Wichtig für Jürgen Leuchte von Sanibär ist die Authentizität. Daher setzt er auf eine Patina, die der natürlichen so nah wie möglich kommt. So kann er, wenn dieses gewünscht wird, bei der chemischen Zusammensetzung auch auf regionale Aspekte Rücksicht nehmen. Beispielsweise entsteht in Küstennähe an salzhaltiger Luft eine andere Patina als im Gebirge. Patina kann selbst an einem Gebäude verschiedene Farbtöne aufweisen, etwa wenn Kupfer direkt mit Wasser in Berührung kommt.
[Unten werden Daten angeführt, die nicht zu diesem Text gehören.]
Each named turn below is shown by a few rows before and after it. Which turns, in which order, take the first row of each later pair to the second? The first pair is answered.
turn A:
[-0.22 -0.27  1.41 -1.01  0.65 -0.70  0.80  1.08  0.24  1.74 -0.03 -0.09
  1.63  1.20 -1.55  0.93 -0.72  0.34 -0.25 -1.49  0.59  0.78  0.56  0.41
 -0.46]  ->  [-0.57 -0.45  0.78 -1.48  0.49 -0.04  1.68 -0.44  1.27  0.75  0.00 -1.51
  1.08  0.94 -0.41 -1.62  0.62  0.64 -0.42 -1.37 -0.48  1.30 -0.31 -0.42
  1.32]
[-1.21  0.05  0.29  0.67  2.61 -0.52  1.57  1.19  1.71  0.32  1.14 -2.36
  0.29  0.51  0.32 -1.52  0.44  2.99  1.26 -0.89  0.28  0.06  0.60  2.32
  0.81]  ->  [ 1.56  0.99 -0.31 -1.45 -1.75  1.83  0.55 -2.04  1.08 -1.11 -0.92  1.16
 -1.35 -0.61  1.93 -2.12  1.47  0.63 -0.41 -1.45  0.06 -0.02 -0.52 -2.10
  1.39]
[ 0.08 -0.27 -0.25 -1.28 -0.73 -0.88  1.13 -0.20  0.35 -2.08 -0.22  0.68
 -0.97 -0.05  0.31 -1.18  0.76 -0.90 -1.91  0.09 -0.94 -0.47  0.10 -0.99
  1.35]  ->  [ 0.08 -0.39  0.08 -0.23 -0.25 -1.92  0.26  0.95 -0.81 -0.95 -0.22  1.91
 -0.60  0.01 -1.10  1.18 -0.46 -1.16 -0.77  0.11 -0.19 -0.62  0.97 -0.75
  0.20]
[ 1.39 -0.33 -0.45 -1.79 -0.81  0.10 -1.64  1.55 -1.84 -0.96 -0.70  4.82
 -0.23  1.02 -2.35  4.36 -2.82 -2.06 -0.75 -0.17  0.67 -0.79  3.45 -1.64
 -0.89]  ->  [-2.66 -0.46 -0.53 -0.28  3.84 -1.53  2.28  2.39  1.21 -0.72  1.07 -2.46
  0.65  2.53 -1.82  0.57 -2.43  1.84  0.58  0.19 -0.94 -0.64  3.08  3.80
  0.97]
turn H:
[-2.22  1.29  1.01  0.29  1.50 -0.72  2.59  0.32  0.94  0.00 -1.90 -0.90
  0.32 -0.02 -1.75 -1.12 -0.98  1.93 -0.24 -0.17  0.45  0.92  0.23  1.63
  2.07]  ->  [-0.94  1.48  0.47 -0.65 -0.97  0.51  2.03 -1.42  1.22 -1.12 -2.71  0.53
 -0.79 -0.60 -0.14 -2.06 -0.03  0.88 -1.10 -0.76  0.31  0.65 -0.55 -0.73
  2.69]
[ 0.63 -0.06  0.56 -1.27 -1.56  1.68 -0.82 -1.90  0.95 -1.03 -1.54  0.24
 -1.34 -1.75  1.77 -3.16  0.84 -0.80 -1.01 -0.62  0.00  0.43 -0.90 -1.83
  0.87]  ->  [ 0.73 -0.29  1.03  0.23 -1.56  2.17 -3.70 -0.49 -0.23  1.08 -1.08  0.74
 -0.78 -1.64  1.44  0.22 -1.10 -0.66  0.33  0.10  2.18  0.42 -0.60 -0.84
 -1.91]
[-1.01  0.03 -0.44  0.11  1.66 -0.86  1.48  1.14 -0.25  0.83  0.30 -1.04
 -0.77  0.82 -0.34  0.01  0.18  0.84  0.27 -0.24 -0.90  0.75 -0.01  1.14
  1.28]  ->  [-0.15  0.34 -0.54 -0.81  0.31  0.14  1.61 -0.17 -0.64  0.21 -0.20 -0.26
 -1.26  0.49  0.58 -1.03  1.61 -0.07 -0.53 -0.42 -1.50  0.44 -0.36 -0.13
  1.88]
turn W:
[ 0.05 -0.09  0.53 -0.81 -0.47 -0.08 -0.02  1.82 -0.14 -0.07  2.41  0.27
  0.12  0.32  1.18  0.56  0.27 -1.38  0.60 -0.21  0.05 -1.04 -0.17 -0.06
  1.02]  ->  [-0.06 -0.18  0.33 -1.31  0.00 -0.38 -0.72  2.08  0.04 -0.05  2.34 -0.34
  0.01  0.36  1.31  0.34  0.23 -0.79  0.71  0.06  0.17 -1.16 -0.79  0.64
  0.95]
[ 2.54 -0.64 -1.98 -0.76 -0.64  0.43  0.31 -1.51  2.17 -1.14  0.42  0.36
 -1.36 -0.48  0.65 -0.97  0.58 -1.62 -2.25  0.48 -1.52  1.99 -1.28 -0.36
  3.61]  ->  [ 2.52 -1.36 -0.77  1.26  0.25  0.35 -2.48  1.62  0.86  1.78  0.99  1.48
  0.14 -0.37 -1.40  3.24 -2.64 -1.48 -0.67  1.85  0.89  1.84  0.47  1.42
 -0.20]
[ 0.25  0.03 -0.06 -1.21  0.37 -2.18  0.55 -0.89 -2.05  0.22 -0.28  1.44
  0.15  0.07 -0.97 -0.16  1.62 -0.12  1.32 -0.21 -1.15  0.39  0.62 -1.47
  0.17]  ->  [-0.34 -0.59  0.04 -0.23  1.42 -2.19  0.31  0.47 -1.33  0.80 -0.29 -0.56
  0.43  0.34 -0.78  0.41  0.84  0.77  2.36  0.28 -0.46  0.54  0.23  0.24
 -0.43]
[ 0.13 -1.72 -0.78 -1.23  0.88 -1.31  0.21 -1.57 -0.01  0.37 -0.67 -0.28
 -1.61  1.30 -1.95 -0.36  0.53 -0.60 -0.32  0.24  0.79 -0.02  0.42  0.49
 -1.77]  ->  [ 0.13 -1.89 -1.05 -1.22  0.90 -0.92  0.23 -1.90  0.09 -0.29 -0.46 -0.03
 -1.32  1.58 -1.68 -0.72  0.27 -0.88  0.02  0.33  0.48 -0.15  0.09  0.73
 -1.60]
Pairs:
Between the rows of a pair lie 2 to 3 turns.
[ 1.85 -0.57  0.32  0.31 -1.89  1.45 -2.81  0.46 -1.56  0.67 -1.06  1.92
  0.08 -0.21  0.64  2.33 -0.82 -0.90  0.30  0.51  1.61 -0.27  0.07 -1.44
 -1.74]  ->  [-1.61 -0.34  0.44 -0.17  2.51 -2.25  2.40  1.39  0.36 -1.14  0.56 -1.68
 -0.09  0.90 -1.30 -0.10  0.10  1.12 -0.18 -0.46 -1.07  0.24  1.22  2.00
  1.65]
H then H
[-1.62 -0.34  0.90  0.85  4.62 -4.88  3.16  2.11 -0.35  0.56  1.44 -1.94
  1.01  2.10 -3.74  1.97 -2.74  0.67 -0.27 -0.45 -0.59 -0.11  2.50  3.63
  0.54]  ->  [ 4.50 -0.03 -0.92 -1.33 -5.00  2.94 -0.79 -4.20  0.04 -1.59 -2.33  1.99
 -1.26 -1.32  3.41 -1.37  1.17 -1.71 -1.94 -0.39  0.77 -0.50 -2.02 -4.46
  1.21]
A then H
[-1.15  0.59 -0.49 -1.73 -0.74 -1.13 -1.06  0.42 -0.44  2.21  1.80  3.12
  0.19 -0.86  0.78  2.80 -1.28 -0.49  0.04 -1.68  1.25 -0.19  1.37  0.98
 -1.77]  ->  [-1.58  0.74 -1.33 -2.71 -0.37 -0.68  1.37 -1.50  1.88  0.04  1.32 -0.31
 -0.45 -0.65  2.98 -2.25  0.82  0.64 -0.50 -2.01 -1.05 -0.19 -0.26  1.58
  1.18]
A then H
[ 1.08 -0.04  0.19  0.86 -2.50  4.39 -2.19 -1.76  2.27 -0.12 -0.98 -1.12
  0.83 -0.62  3.11 -1.64  0.81  1.63  1.19  1.01  1.26 -0.60 -3.13  0.59
 -1.56]  ->  [-0.87 -0.18 -0.14  0.61  0.35  1.74  0.92 -1.23  3.78 -0.39  0.43 -3.82
  0.50  0.73  1.87 -3.74  1.55  2.40  0.98  0.72 -0.25 -0.89 -2.44  2.69
  0.44]
H then H then H
[ 2.24  0.35 -0.20 -0.94 -3.75  1.82 -1.29 -0.99 -1.77  0.03 -1.33  3.22
 -1.82 -0.30  1.26  0.79  0.28 -2.55 -0.78 -0.87  0.26  0.47 -1.84 -3.48
 -0.72]  ->  [-2.75 -0.27  0.48  0.00  3.05 -3.08  3.50  2.03 -0.43 -0.01  1.15 -2.22
 -0.29  1.56 -2.55 -0.19 -0.96  0.17  0.29 -1.22 -2.41  0.53  0.20  2.36
  1.24]
A then H
[ 0.96  1.06 -1.04 -0.96 -0.23 -1.08  2.03  0.05  1.37 -0.84 -1.25  0.65
 -0.54 -1.33 -0.79 -6.07  0.56  0.72 -1.17 -0.68 -2.65 -0.08  1.21  0.05
  2.57]  ->  [ 0.98  1.16  0.26 -0.17  1.32 -2.51  0.04  2.64 -1.09  1.11 -0.48  3.47
  0.61 -1.33 -3.91 -1.27 -2.42 -0.34 -0.54 -0.58 -0.76 -0.17  3.65  0.60
  0.12]
A then H then H
[-0.11  1.00  0.08  0.47  0.48 -1.50 -2.17  1.79 -1.51  1.95  0.33  1.89
  0.18 -0.31 -1.49  3.43 -0.48 -1.28  0.48  0.19  0.10 -0.41  0.92 -0.59
 -1.51]  ->  [-0.85  1.31 -1.00 -0.69  0.51 -1.53  2.27 -0.21  0.75 -0.71  0.32 -1.44
 -0.62  0.01 -0.34 -2.02  1.83 -0.50 -0.76 -0.43 -2.40 -0.44 -0.26 -0.20
  2.63]
H then A
[-3.22 -0.80  1.30  1.97  1.08 -0.89 -4.58  0.57  1.62  3.09  0.60  0.25
  2.31  0.21  1.30  3.53 -4.71  1.60  1.83  2.11  0.90  0.61  0.94  3.22
 -0.63]  ->  [-3.04 -1.07  1.00  2.23  0.72  0.59 -4.27 -0.86  3.06  2.52  0.16 -2.07
  2.31  0.42  3.93  0.78 -3.29  2.51  2.13  2.28  0.49  0.50 -0.44  3.53
 -0.46]
A then W then W
[-0.80 -0.10  1.40  1.20  1.55 -2.34 -1.58  2.02 -1.39  1.94  0.41  2.38
  0.65 -0.04 -2.44  4.08 -2.42  0.30  0.70  0.66  2.40 -0.78  1.88  1.45
 -0.04]  ->  [ 0.02 -0.47  1.00  1.66  0.33  0.95 -3.41  1.43 -0.20  2.75 -0.38  0.67
  0.98 -0.26  0.01  3.49 -2.18  1.58  2.58  1.65  3.18 -0.52 -0.46  1.97
 -1.52]
A then A then W
[ 0.53  1.72  0.59  0.65  1.70 -3.06 -3.29  2.53  0.83 -0.90  0.28  1.18
  1.29  0.47 -3.32  3.94 -0.01 -1.46  0.64  1.50  1.03 -1.66 -0.49  0.09
 -1.69]  ->  [ 1.02  1.48 -0.84 -1.16 -0.68 -0.68 -0.85 -1.59  3.79 -3.05 -0.67 -1.83
 -0.38  0.15  0.61 -2.20  3.73 -0.93 -0.20  0.62 -0.80 -1.94 -3.34 -1.24
  1.67]
A then H
[ 1.38  3.35 -0.67 -2.43 -1.78  0.07  2.26  0.75 -1.57 -1.76  1.49  4.14
 -0.39  1.53  1.08 -0.66  2.20 -3.28 -1.08 -0.04  0.31  1.70  1.08 -3.14
  0.64]  ->  [-0.65  2.53  0.76 -0.70  1.44 -1.03  0.56  3.48 -1.70  0.66  2.44  3.10
  1.51  2.30 -1.29  3.03 -0.75 -1.73  0.57  0.74  1.74  1.86  2.33  0.20
 -2.16]
H then H
[-1.09 -0.66 -3.97  1.30  0.99 -1.04  0.08  0.00  1.06  0.94  0.14 -0.02
  0.96  0.00 -0.35  1.34 -2.48 -0.83  1.65 -1.59  0.35 -1.25  1.73  2.08
  0.78]  ->  [-0.05 -0.44 -4.67  0.44 -1.37  1.30 -0.35 -2.18  1.33  0.21 -1.09  0.51
  0.55 -0.37  1.57 -0.53 -0.89 -1.69  1.60 -1.86  0.34 -1.32  0.40 -0.30
  1.32]
A then H
[-1.54  0.61 -0.46  1.60  3.13 -1.22 -0.02  1.42  1.32  1.73  1.06 -2.75
  0.09 -0.24 -0.74 -1.37 -0.23  0.17  0.77  1.06  0.02 -0.26 -1.19  3.88
 -1.01]  ->  [ 2.02  0.87 -1.20 -0.55 -1.92  0.31 -1.39 -1.16 -1.44  0.09 -0.44  3.28
 -2.18 -1.44  0.21 -0.98  1.46 -3.18 -1.45  0.03 -0.07 -0.56 -1.09 -2.75
 -0.08]
H then A
[ 0.22 -0.57 -1.41 -2.02 -0.48 -1.54  2.52 -3.14  0.57 -3.41 -0.68  0.11
 -0.94 -0.22 -0.10 -3.24  2.02 -0.92 -1.55 -2.92 -3.14 -0.41 -0.68 -0.30
  3.91]  ->  [-0.37 -1.29  0.68  1.07  1.52 -2.59 -2.48  1.60 -1.74  1.51 -0.49  1.43
  1.25  0.20 -2.74  4.75 -2.88  0.13  1.81 -0.77  1.32 -0.12  1.39  2.78
 -2.28]
H then A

Selbst solche Effekte kann der Patinierungsexperte berücksichtigen. Durch den ausschließlichen Einsatz naturidentischer Stoffe ist das Verfahren toxisch für die Umwelt unbedenklich. Außer den klassischen Grautönen bei Titanzink und der grünen Patina bei Kupfer werden bei Sanibär auch unterschiedlichste Brünierungen bei Kupfer und Kupferlegierungen vorgenommen.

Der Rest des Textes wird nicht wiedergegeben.